Memory items scanned      : 594
Memory threats detected   : 0
Registry items scanned    : 7160
Registry threats detected : 0
File items scanned        : 116464
File threats detected     : 0


thanks again. Should I continue?

In peace

Dr. D'Elia

[Karnac]

Should I continue?

Yes , continue until evilfantasy steps in to assist you.

[Drd]

Malwarebytes' Anti-Malware 1.37
Database version: 2208
Windows 5.1.2600 Service Pack 3

6/1/2009 10:11:14 PM
mbam-log-2009-06-01 (22-11-14).txt

Scan type: Quick Scan
Objects scanned: 82835
Time elapsed: 2 minute(s), 50 second(s)

Memory Processes Infected: 0
Memory Modules Infected: 0
Registry Keys Infected: 0
Registry Values Infected: 0
Registry Data Items Infected: 2
Folders Infected: 0
Files Infected: 0

Memory Processes Infected:
(No malicious items detected)

Memory Modules Infected:
(No malicious items detected)

Registry Keys Infected:
(No malicious items detected)

Registry Values Infected:
(No malicious items detected)

Registry Data Items Infected:
HKEY_LOCAL_MACHINE\SOFTWARE\Microsoft\Security Center\AntiVirusDisableNotify (Disabled.SecurityCenter) -> Bad: (1) Good: (0) -> Quarantined and deleted successfully.
HKEY_LOCAL_MACHINE\SOFTWARE\Microsoft\Security Center\UpdatesDisableNotify (Disabled.SecurityCenter) -> Bad: (1) Good: (0) -> Quarantined and deleted successfully.

Folders Infected:
(No malicious items detected)

Files Infected:
(No malicious items detected)

[Drd]

I went to the next step, which is the Java update and got the message "export denied". I don't know what to do next. Thanks. I hope Mr. Evil Fantasy comes here soon!

In peace

Dr. D'Elia

[evilfantasy]

At what point did "export denied" happen?

[Drd]

You're here!!!!!!!!!!!!!!

First it checked for my version, then said that I need a new version, then I check on upload now, and then the whole thing goes white and in the corner is written "export denied".

Thanks

Dr. D

[evilfantasy]

First install the new Sun Java Runtime Environment

Note: UNCHECK any pre-checked toolbar and/or software offered with the Java update. The pre-checked toolbars/software are not part of the Java update.

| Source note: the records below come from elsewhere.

Rows are points. The window is the flat piece filled in between its corners: a triangle in 3 columns, a solid with four corners in 4, and so on. A path goes straight from each point to the next, and from the last back to the first. After which points does the path pass through the window?

Window (3 x 3):
[[-26  17   5]
 [-22 -57   3]
 [-12  17 -11]]
Path:
(1): [ -9 -42   4]
(2): [-31 -27 -19]
(3): [-32  -4  -4]
(4): [-6 -2 22]
(5): [ -3 -41  17]
(6): [-41 -48  -2]
(7): [-46 -32   3]
(8): [-12 -15  14]
(9): [ 2 39 12]
(10): [-38  31  -3]
(11): [-54 -61  -3]
(12): [-10 -58   3]
(13): [-13  -7  18]
(14): [-55 -32  -4]
(15): [-27  19 -10]
(16): [ 0 36 11]
Through the window after points: 3

Window, 6 rows:
[[-66 -14 -36  35 -32  -2]
 [  0  -4  -5  -6  72  31]
 [ 46  11  -2  28  31  36]
 [ 16  13  13 -14  -2 -18]
 [ 21 -26  18 -71   1   0]
 [  3 -11  19  41   1   4]]
Path:
(1): [ 47 -30 -22   2  32 -19]
(2): [ 18 -31 -11  48  32 -26]
(3): [18 20 20 10  5 51]
(4): [-32   4  35  32  18  54]
(5): [  8  -7 -21  -6  50  10]
(6): [  0 -25 -46  17  49 -14]
(7): [ -4  -6  39 -11 -11  12]
(8): [  3  27  26 -26 -34  20]
(9): [ 17 -26 -11  -5  53 -31]
(10): [  6 -15 -34  52   3  -5]
(11): [-19  14   7  29  22  30]
(12): [-3 20 52  8 -6 23]
(13): [ 46 -13 -32  19  36  11]
(14): [-13 -41  -6  34 -23 -47]
(15): [-18  45  -6   6 -27  46]
(16): [-6  7 22  0  5  9]
Through the window after points: 2, 4, 8, 12, 16

Window, 9 rows:
[[-51 -22  21  -6 -40  21  35 -21 -24]
 [ 19 -43 -27  -1  19 -28   0   4 -29]
 [-11   9 -30  41  73  25   0 -16 -23]
 [-11  13 -28   9 -32  21 -23 -21   9]
 [ 32  10 -16   8   0 -67  -1 -38  33]
 [  7 -41 -73 -40  42 -56 -16 -11  67]
 [ 41  -1  51  36 -46  -7  35 -22  30]
 [ -9  13   2  42 -26 -21 -11  13  13]
 [ 22  16  12  14  58 -12 -37  10 -21]]
Path:
(1): [  7 -12  -8  26   3 -15  -5 -61  15]
(2): [  4 -22  22  36 -22 -12 -22 -13  13]
(3): [ 24  33   2  20  -1 -14  36   0  12]
(4): [ -4  -4 -28 -16  17 -21  10  -2  -8]
(5): [-10 -38 -26  17   8  -7 -25 -19   3]
(6): [  9 -12   9  77 -18 -41 -24 -48  25]
(7): [ 16   3  -2 -18 -13 -25   7  -3  16]
(8): [ -1  23 -23 -31 -32 -27   5  61  -5]
Through the window after points: 2, 8

Window, 11 rows:
[[  5 -33 -33  -7 -27   5  18  18  29  53  14]
 [  1 -17  12  14  68  31  14 -25  25  27 -22]
 [-20 -18  22 -31  11  77  34 -25 -40 -15  23]
 [ 15 -10  35 -47 -63  20  -3  -2   8 -27 -40]
 [ 59 -16 -19 -19  72   0  12 -14   6  47 -14]
 [-24  18   2  24   4  30  58  50  14  18 -10]
 [-11 -11  38  47 -16  -9  28 -30 -18  17   0]
 [-41   8  15  -4   4  -8  18 -17 -18   9  10]
 [ 22   9 -18  12  20  25  -2  16  24  36  18]
 [-28 -71  -1  79 -13  -7  20  34   8 -23  30]
 [ 34 -77   7 -17  42  29 -18  34  12  48  32]]
Path:
(1): [-22 -20  11  33 -15  -2 -16   0 -29  25 -10]
(2): [  4 -29  18   4  16  41  76   9  58 -23  21]
(3): [  3 -27  19   3  18  26  36  -7  10   7   8]
(4): [-43  26  -2  12  19  35 -31 -19 -37  24 -37]
(5): [ 25 -22 -29  -2  31  20   5 -11 -45  37 -32]
(6): [ 18 -16  17   5  30  10  17  29  65  25  42]
(7): [ -9 -21  28  19  -8   8  41   1   0  -3  40]
(8): [-28 -33 -21   6 -18  44 -22  32   5  17 -55]
(9): [ 11  -3 -21  35  22  45 -13   4 -16  32  -3]
(10): [ -4 -30  21 -18   2   3  41   9  28  -2  34]
(11): [ 11 -14  27   5  21 -11  44  -2   4  -1  21]
(12): [-31   3 -14   2  -8  39   4 -13 -12  26 -13]
Through the window after points: 3, 5, 9

Window (14 x 14):
[[-18   7  29 -30 -38 -22  58 -15 -18  -7 -27 -26  22  -9]
 [-11 -47  -3 -10  11  24   9  13  -2  30  36  53 -41   4]
 [ -7  18 -44 -78 -14  16  10  39 -33  -8 -22  -9  -7 -50]
 [-17   8 -21 -10   9 -18 -14   1  28  56  11   5 -35 -38]
 [ 25 -49 -14  -3   4 -25   8 -24 -15 -75  22  12  35   5]
 [-32 -28 -31   8   7  -7 -33  25 -13  -8 -22  21  39   6]
 [ -9  -8   4  21  -8 -33  -8  24  57   0  73 -16  15  41]
 [ 26 -19  77 -13  10 -51  -4   4 -20  30   3  -5 -37   0]
 [ -4  28 -60   2 -40   4 -17  20  13  -6  -3 -37 -13   6]
 [-15   2  39 -22  -3  20  -9  10   5  16   4  72 -39 -38]
 [  1  43 -14 -25  -6 -35  -9 -10 -43  -4  74   7 -27  -4]
 [ 26   3  35  -4  58  13 -51 -10 -62   6 -10 -39  43  -2]
 [  4  14  50  19  64 -14  64  33 -19 -10  -6 -21  -2  28]
 [ 30  82   9 -72 -26  -6   9   7 -25  47 -62   3  20  -9]]
Path:
(1): [-88  26  -9 -95 -16  13  -3   4   5 -39 -12 -24  12   7]
(2): [ -8  12  -5 -37  13 -14   3  -5   5   9  -3   0 -17 -12]
(3): [ -2 -13 -16  35 -30   1 -12  43 -23  51  16  -8  10 -50]
(4): [ 30   0  20   1  18 -16  19   5 -29  19  13   2   1 -39]
(5): [-24  23  22 -49  -6   0 -19   9  12  -3 -10  -3 -24  46]
(6): [-16  -9  35 -36  35  21  -5  -4   1 -38  -5 -11 -12  26]
(7): [ 13  25   6  17  15 -30  52  44 -25  29   2   0   0 -17]
(8): [ 18 -13 -12   5  10  -4  16   8 -24 -12  29   6  23 -26]
(9): [-24  -4  15 -25   9 -16 -33  -1  -3  -6   7  -3 -33  19]
(10): [ -7  18  18 -31  25 -22 -18 -13  -8  -3   7   6 -10  25]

Be sure to close all browser windows before beginning the install.

Remove the old version(s)

Download JavaRa

• Unzip the file and open the JavaRa.exe
• Click Remove Older Versions
  
• JavaRa will search for and remove any outdated version of Java and remove any that are found.
• Click Additional Tasks
  
• Place a check next to Remove Useless JRE Files and click Go
  
• Exit JavaRa
  
• Delete the JavaRa files from the Desktop

.
Additional Note: The Java Quick Starter (JQS.exe) adds a service to improve the initial startup time of Java applets and applications. To disable the JQS service if you don't want to use it, go to Start > Control Panel > Java > Advanced > Miscellaneous and uncheck the box for Java Quick Starter. Click OK and restart your computer.